The operational AnEn is a variant of this method. In this setting, the size of the search repository is not fixed. Rather, it is growing by incorporating forecasts from the test data set as soon as the target forecast becomes historical. In other words, each target forecast in the test data set has a different length of search history that incorporates all immediate historical forecasts. This alternative setup helps in cases where only a limited length of search history is available.
After forecast analogs have been identified for a particular target forecast, the AnEn constructs the final ensemble by directly using the observations associated with the forecast analogs since the forecast analogs are identified from the historical archive. The historical observations comprise the AnEn forecast ensemble. This process is repeated for all geographic locations, all target forecasts in the test data set, and all forecast lead times to generate the complete set of forecast ensembles. This process is highly parallelizable and scalable because the ensemble generation of forecasts is independent in space and time. This is also referred to as an “embarrassingly” parallelizable task (Cervone et al., 2017; Hu et al., 2020).
However, while the spatial and temporal independence brings great advantages in computation, it leads to inconsistent and sometimes unrealistic predictions when ensemble members are analyzed individually (Sperati et al., 2017; Alessandrini and McCandless, 2020). This is because the first member in the forecast ensemble at location may not necessarily be related to the first member in the forecast ensemble at a nearby location, say i + 1. The generation of these two ensembles is independent. The member rank follows a statistical process to determine the distance between the target and the analog forecasts rather than any physical linkages or processes. As a result, plotting a geographic map using the first member from ensembles on a particular day leads to patchy and unrealistic features. This problem can be effectively addressed by using a form of summarization of ensemble members, e.g., the mean or the median. If the ability to analyze each ensemble member is truly desired, the AnEn members need to be shuffled with the Schaake shuffle (SS) technique (Clark et al., 2004; Voisin et al., 2010; Sperati et al., 2017; Clemente-Harding, 2019). Ensemble spread and standard deviation can be calculated if the uncertainty of ensembles is to be evaluated. A kernel density estimation function can also be applied to the AnEn members to construct the probability distribution function (PDF) for probabilistic forecasts. In practice, AnEn forecast ensembles are usually analyzed in their deterministic or probabilistic forms, rather than by the individual member in space and time.
The AnEn technique for predicting a univariate target has been well studied under the presumption that observations of the variable are available. This scheme does not apply when using the AnEn to generate forecasts for initializing the PV power simulation, because the power simulation depends on multiple variables, including GHI, temperature, wind speed, and albedo. Simplistically, one would argue that multivariate forecasts can be generated by running the AnEn multiple times with each generation focusing on one variable at a time. However, this argument does not stand, because each AnEn generation is independent and thus, the multivariate forecasts will again suffer from having inconsistent and unrealistic predictions in space and time. In this case, the SS does not help, because it is developed for a single run of AnEn.

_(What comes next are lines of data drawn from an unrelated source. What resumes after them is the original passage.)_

Rows are points. The ring and each string are closed loops that go straight from each point to the next, and from the last back to the first. Before rounding, they use only three directions, however many columns there are. How many times does the string pass through the ring? Passing back the other way cancels.

Ring (7 x 4):
[[-18  -4  25 -38]
 [  8  -3  25 -39]
 [ 19   5   2 -21]
 [  0  26 -20   5]
 [-29  28 -33  15]
 [-34  10 -27   2]
 [-30  -8   2 -25]]
String (25 x 4):
[[  6   1 -11 -14]
 [  9  27 -30  12]
 [-20  60 -33  31]
 [-31  54 -27  25]
 [-28  35 -20  10]
 [-49  56 -45  37]
 [-48  39 -46  29]
 [-47  31 -30  16]
 [-44  20 -24   6]
 [-43  -4 -28  -4]
 [-29 -21 -18 -19]
 [-37 -24  -7 -27]
 [-52  -3  10 -28]
 [-31   6  10 -23]
 [ -9  -7   2 -25]
 [ -7 -10   7 -31]
 [-18   7  21 -31]
 [-11   5   4 -20]
 [ 12 -20  22 -45]
 [ 17  -6  38 -49]
 [  8  14  30 -33]
 [ 35  -3  25 -40]
 [ 36  -6  10 -32]
 [ 34   3   0 -21]
 [ 20   1  -9 -15]]
Times through: 1

Ring (8 x 8):
[[-12 -11 -12 -18  -3 -43 -13 -10]
 [-14   0 -21 -34 -22 -50 -16  -7]
 [ -9   3 -21 -33 -26 -38 -13  -3]
 [ 10  -3  -9  -7  -7  11  -2   0]
 [ 20  -7  -2   8   4  28   7   4]
 [ 21  -6   0   8   5  13  12  12]
 [ 11  -7  -3  -1   3 -17   8  11]
 [ -2 -13  -6  -6   5 -31  -4  -3]]
String (24 x 8):
[[  5 -10  -5  -2   4 -10  -1  -1]
 [  4 -13  -4  -1   7 -11  -2  -3]
 [  0  -5 -10 -14  -7 -28  -2   3]
 [ -4  -6 -11 -16  -7 -36  -5   0]
 [ -6  -5 -13 -20 -10 -41  -7  -1]
 [-15  -6 -17 -28 -13 -58 -14  -7]
 [ -6  -5 -14 -20 -11 -35  -9  -3]
 [ -7  -9 -12 -15  -5 -26 -12  -9]
 [-21   1 -25 -41 -27 -60 -22 -11]
 [ -9  -4 -17 -24 -14 -30 -14  -9]
 [ -2  -2 -14 -19 -13 -23  -7  -2]
 [ -4   5 -19 -30 -25 -33  -8   2]
 [ -1   8 -21 -30 -29 -20  -9   1]
 [  3   4 -15 -22 -21 -20  -3   6]
 [  6  -6  -8  -6  -3  -3  -2  -1]
 [ 10  -1  -9 -10 -10  -3   1   6]
 [ 29 -10   3  21  13  59  10   3]
 [ 30 -11   5  22  14  53  13   7]
 [ 28  -3   1  10   2  27  17  17]
 [  8  -2  -8  -9  -8 -14   3   8]
 [ 10  -9  -4   1   4   0   3   2]
 [ 14  -1  -5  -6  -6 -16  12  18]
 [ 15   0  -3  -6  -6 -27  16  24]
 [ 12 -13   1   8  12 -10   9   8]]
Times through: 1
String (27 x 8):
[[ -4  -4 -12 -18  -9 -39  -4   2]
 [ -7 -13  -7 -10   4 -45  -5  -3]
 [  0 -19   0   4  17 -28  -1  -3]
 [  6 -14  -2   4  10 -10   1   0]
 [  5  -6  -7  -7  -3 -16   0   3]
 [ 14   0  -5  -7  -7 -20  12  19]
 [ 26  -3   2   8   3   9  21  23]
 [ 30 -10   6  21  14  37  18  14]
 [ 31  -8   5  20  12  44  17  12]
 [ 18  -3  -4   1  -3  13   8  10]
 [  9  -7  -6  -2   0   1   1   1]
 [ 15 -11  -2   8   8  21   3  -1]
 [ 28 -13   4  23  17  57   9   1]
 [ 30  -8   3  19  10  51  13   8]
 [ 15  -2  -5  -3  -5   4   7  10]
 [ 10   0  -9 -11 -10 -14   5  11]
 [ 27   0   0   5  -2  10  21  24]
 [ 26  -1   2   5   0  -2  23  28]
 [ 17  -8   1   6   7  -8  14  15]
 [  9  -7  -2  -3   2 -30  10  15]
 [  1  -4  -9 -15  -8 -38   1   8]
 [  2  -9  -7  -7   0 -21  -3   0]
 [ -1 -18  -3   2  13 -14  -6 -10]
 [-11 -21  -6  -4  13 -37 -13 -15]
 [-14 -15 -10 -14   4 -48 -14 -12]
 [ -7  -3 -14 -23 -12 -48  -7   1]
 [  1  -8  -8  -8  -1 -18  -4  -2]]
Times through: 1

Ring (8 x 12):
[[-22   1   0 -32 -14  36  -1  -2   5  -2   8  25]
 [ -3  -8   6  -7  -2  25   4  -5   4   8  13   4]
 [  4  -4   7   8   6   5   6  -3   0   9  14 -15]
 [  9  13  10   7  13  -9   2   3  -8  -3  13 -17]
 [  0  30   7 -10   9 -10  -3   8 -12 -17   9  -5]
 [-22  33  -3 -18   1 -15  -4  11  -9 -19   1  -5]
 [-35  25  -9 -23  -7  -8  -2   9  -3 -13  -2  -1]
 [-33  12  -6 -31 -14  17  -2   3   2  -7   1  15]]
String (28 x 12):
[[ -5 -15   8 -20 -10  49   3  -8   8   9  15  24]
 [ -8 -12   3   1  -3  17   7  -5   6  14  11  -7]
 [-14   3  -1   4   1  -5   6   1   1   6   6 -19]
 [ -6   9   5 -13   0  13   0   1  -2  -4  10   4]
 [ 13  -4  14  -3   5  25   3  -5  -1   4  19   5]
 [ 20  -9  14  22  15   3   8  -5  -2  13  19 -23]
 [  4   0   4  31  15 -27  10   1  -3  12  11 -46]
 [ -8   8   0  18  10 -26   7   4  -4   5   6 -37]
 [ -5  13   4  -3   5  -3   2   3  -5  -4   9 -10]
 [ -7  14   2   2   6 -12   2   4  -5  -3   7 -18]
 [  0  22   4  12  15 -29   2   7 -11  -7   8 -31]
 [ 15  36  14  -9  16 -10  -6   9 -17 -23  14  -2]
 [ 12  39  16 -26  10   6 -10   9 -17 -29  15  18]
 [  1  36  10 -27   6   5  -8   8 -14 -26  11  16]
 [ -6  46   7 -30   6  -6 -10  12 -16 -32   7  13]
 [-27  36  -7  -5   5 -37  -1  13 -10 -16  -3 -26]
 [-32  32 -10  -6   2 -35   0  12  -8 -13  -4 -26]
 [-42  41 -13 -21  -4 -32  -4  15  -9 -22  -8 -14]
 [-35  35  -7 -36  -9  -1  -7  11  -6 -23  -2  13]
 [-23  23  -1 -32  -8  12  -5   6  -4 -15   4  16]
 [-25  16  -4 -17  -5  -1   0   5  -2  -7   2  -2]
 [-22  14  -2 -18  -5   5   0   4  -1  -7   4   2]
 [-23  14   2 -45 -15  39  -6   2   1 -14   7  38]
 [-26   8   2 -59 -23  60  -7  -1   5 -13   8  56]
 [-32  -1  -3 -42 -21  46  -2  -3   8  -2   5  35]
 [-31  -3  -8 -12 -11  10   5  -1   7   7   2  -4]
 [-20   4  -2  -9  -4   6   3   1   2   2   5  -5]
 [-18  -6  -1  -9  -7  17   5  -3   6   8   7  -1]]
Times through: 1

Ring (9 x 14):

In this study, we propose the multivariate AnEn and extend the application of AnEn to multivariate forecasts with a single pass of the AnEn technique. The multivariate AnEn still relies on the same similarity metric, as defined in Equation 1, to identify analog forecasts for target forecasts. After analog forecasts have been selected, the multivariate ensemble generation shares the same set of analog forecasts. This constrains the degree of freedom when generating multivariate AnEn forecasts, while the multivariate AnEn forecasts are only possible if they have been observed as a whole in the past.
Figure 3 shows the schematic diagram for generating a four-member, multivariate AnEn. Forecasting and observational data sets are represented as a directed arrow to indicate that their sizes may be variable, for example, as in the operational AnEn. The horizontal direction represents time, and it is divided into the search period (as shown in gray) and the test period (as shown in white). The first arrow at the top represents the NAM-NMM. By the AnEn convention, it is a multivariate, deterministic forecast (recall the parameter N in Equation 1). The other three arrows below represent three observational data sets that are aligned within and with the time series of NAM-NMM. The algorithm is described below:
(1) A multivariate forecast from the test period is selected for which analog forecasts are desired.
(2) Four historical forecasts from the search period with the highest similarity (the shortest distance) are identified.
(3) The associated observational values are retrieved from a particular observational data set to form the forecast ensemble. This process is repeated for all of the available observational data sets until a complete set of multivariate AnEn has been generated.
The parameterization of the multivariate AnEn stays the same with the univariate AnEn, for example, having a 1 h window half size and favoring a longer search period, with one exception for predictor weights. Usually, predictor weights can be optimized based on an error metric of the variable of prediction, namely the predictand, for example, the root mean square error (RMSE) or the continuous rank probability score (CRPS). But the optimization objective is slightly different in the case of the multivariate AnEn, because each predictand may be associated with a different set of optimized weights if it is only conditioned on the individual predictand. In other words, weights for predicting GHI could be very different from weights for predicting wind speed. We, therefore, evaluate the performance of predictor weights based on the forecast error of the final product, the simulated PV power production, by running a power simulation system with the AnEn forecasts.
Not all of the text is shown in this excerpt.